Law360 (October 5, 2020, 11:24 PM EDT) -- The U.S. Supreme Court on Monday temporarily reinstated South Carolina's requirement that absentee ballots be signed by witnesses, a Republican-backed measure that had been struck down by a pair of lower courts that had found the requirement would be risky for voters in the midst of COVID-19.
This year, the Palmetto State, like many others, substantially expanded absentee voting during the pandemic. Legislators deliberately chose not to do away with the witness requirement, deeming it key for deterring election fraud, according to the case before the high court.
The state's Democrats have argued that the witness requirement increases the risk of COVID-19 infection and transmission and unconstitutionally burdens the right to vote. There is no evidence that the requirement does anything for election security as election officials have no ability to verify witness signatures, Democrats argued.
And a South Carolina federal court agreed, enjoining the requirement twice: for the June primary and then for the November election. In late September, the Fourth Circuit preserved the latest order, rejecting the motion for a stay from the state's Republican Party and various Republican officials and legislators.
On Monday, the Supreme Court sided with the Republicans and granted a stay, though it also held that any ballots cast before the stay was issued may not be rejected for failing to comply with the witness requirement.
Justices Clarence Thomas, Samuel Alito and Neil Gorsuch noted in the two-page order that they would've issued the stay in full without that exception.
And Justice Brett Kavanaugh penned a concurrence, writing that he agreed that the order should be stayed for two alternative reasons. Specifically, a state legislature's decision to keep or make changes to election rules to address the pandemic shouldn't be subjected to criticism from an unelected federal judiciary, he said.
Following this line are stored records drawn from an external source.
Each row of a before or after table is a point. The points were changed in one or more steps. Then noise was added and the rows were shuffled. The steps act on columns, c1 being the first. Write out the steps. A step turns or swaps two columns, mirrors them in a line or flattens them onto one, adds a multiple of one to another, or multiplies or shifts one. Angles are multiples of 10 degrees, from the lower column toward the higher: turns from -170 to 170, lines from 10 to 170 but not 90. Use the fewest steps. Two steps may share a column if one is a turn and the other turns, adds or multiplies; they go together, in the order done. Otherwise the lowest column goes first.

Before:
[[ 42 -66]
 [ 37  27]
 [ 32   7]
 [-22 -14]
 [ 18 -49]
 [-21   7]
 [ -1  12]
 [ 30  28]]
After (8 x 2):
[[ -8 -25]
 [ 73 -24]
 [ 11  45]
 [ -9  10]
 [-20  -8]
 [ 44 -25]
 [ 20  25]
 [  5  40]]
Steps: turn c1 and c2 by 40 degrees

Before:
[[ 26  15  31]
 [ -2  28  28]
 [  4  38  31]
 [-15  36  20]
 [ 31 -46  34]
 [ 21  30  37]
 [ 40 -81 -14]
 [ 26  22  45]
 [  2  34 -11]
 [-10  29  44]
 [ 40  36  -2]
 [-56  20  50]
 [ 11  19  28]]
After:
[[  0  21 -32]
 [  1  25 -44]
 [  8  27 -20]
 [ 14  42  40]
 [ -3  37 -37]
 [ 15   1  82]
 [  6  23 -23]
 [ 16  -7 -34]
 [  9  41 -29]
 [  8  30 -35]
 [  3 -18 -30]
 [ -5  12 -39]
 [-23  44 -29]]
Steps: multiply c1 by 0.4; turn c2 and c3 by -100 degrees

Before, 10 rows:
[[ 22  25 -39  24 -13   7]
 [-17  -5 -33   9  17  40]
 [ 22  -2 -57   0  22   4]
 [-42 -11  18  11   5  -6]
 [-31  41  -1  30  34 -22]
 [-44 -29   9  23 -15  22]
 [-47 -29   3   5  -5  -9]
 [-34   7   1  -6 -14 -10]
 [ -9  37  17   4  -2   1]
 [ 22 -21   4  20  12   0]]
After, 10 rows:
[[ -78   43  -24  -30   34    4]
 [-115   -3  -12   29   -6   -2]
 [  54   12   -2   26    9   -4]
 [  57   29   14  -15  -15   37]
 [ -85   -2  -10   -8  -12    2]
 [  54    1   14    1   24   58]
 [ -22   17   -2  -35    0  -18]
 [ -41    8   44    9   18   24]
 [-112   12   21   38  -13  -11]
 [-105   10   -9   15    4  -15]]
Steps: multiply c1 by 2.5; turn c2 and c4 by -70 degrees; turn c3 and c6 by -100 degrees

Before:
[[ -2  12  16 -31  28  70 -55 -35]
 [  3 -22 -35  20  -9  35  24   3]
 [-44   2 -14  16  29  39  13  19]
 [-12  44 -28  -9 -58   1  12 -30]
 [-45 -10 -45  49  36  12 -11   5]
 [ 14  22  20   0 -32  -1  41 -22]
 [ -9  23 -12 -29  24  27  -2 -37]
 [ 24 -31  13   8  -6  22  30  40]
 [-11 -17 -18  -4  33  61 -26 -45]
 [ 18  42   4  21 -34 -15  42 -25]
 [-11  31 -44 -51 -24  -2   8 -67]
 [ 20 -24  14   6  24  18  10  39]
 [ 39  27 -12  -8 -40 -16  22  -4]
 [  4 -36  27   9 -14   2  10  12]]
After (14 x 8):
[[ -63   10  -10   42   23    6    5  -38]
 [ -21   25    0  -25  -36    2   43  -26]
 [  26  -56   28   -4  -13    5   10   11]
 [  75  -41   10    4   24   16   10   41]
 [  34   10  -13   -5  -39  -13   26   -5]
 [-114   10  -46   41  -23  -32    7  -67]
 [ -15  -20  -17   15   27   41    9   16]
 [   9  -45  -38    7   -9   41   25    0]
 [ -77  -39  -21   41   33   48  -21  -46]
 [ -37  -26  -39  -32   40   39  -12    2]
 [  79  -54   14    5   -7   22   29   42]
 [ -54   -6   14   65   29   36  -52  -28]
 [ -21    4   16   -1  -38    2   38  -22]
 [ -54   21  -30    7  -56   -5    8  -30]]
Steps: add 1.5 times c8 to c1; shift c2 by -20; mirror c4 and c6 in the line at 70 degrees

And on top of that, "this court has repeatedly emphasized that federal courts ordinarily should not alter state election rules in the period close to an election," Justice Kavanaugh wrote. "By enjoining South Carolina's witness requirement shortly before the election, the district court defied that principle and this court's precedents."
South Carolina GOP Chairman Drew McKissick said in a statement Monday that Democrats had attempted to "hijack a pandemic and use it to meddle with our election laws."
"We're pleased the Supreme Court reinstated the witness signature requirement and recognized its importance in helping to prevent election fraud," McKissick said.
The high court is poised to consider several voting and election matters as the November election looms. On Friday, the court said it would take up petitions from Arizona's attorney general and the Arizona Republican Party, which separately challenged a Ninth Circuit finding that two state voting regulations discriminated against minority voters.
Also last week, the Pennsylvania Senate's GOP majority leadership asked the Supreme Court to stay the state high court's recent ruling extending the deadline for receipt of mail-in ballots as a result of the coronavirus pandemic and reported postal service delays.
The South Carolina Democratic Party didn't immediately return a request for comment late Monday.
The Republicans were represented by Wm. Grayson Lambert, M. Elizabeth Crum and Jane W. Trinkley of Burr & Forman LLP, Karl Smith Bowers Jr. of Bowers Law Office, M. Todd Carroll and Kevin A. Hall of Womble Bond Dickinson LLP, Susan P. McWilliams of Nexsen Pruet LLC, Robert E. Stepp and Robert E. Tyson Jr. of Robinson Gray Stepp & Laffitte LLC and Thomas R. McCarthy and Cameron T. Norris of Consovoy McCarthy PLLC.
The Democrats were represented by Marc E. Elias, Bruce V. Spiva, Christopher J. Bryant and Sopen Shah of Perkins Coie LLP.
The case is Marci Andino et al. v. Kylon Middleton et al., case number 20A55, in the U.S. Supreme Court.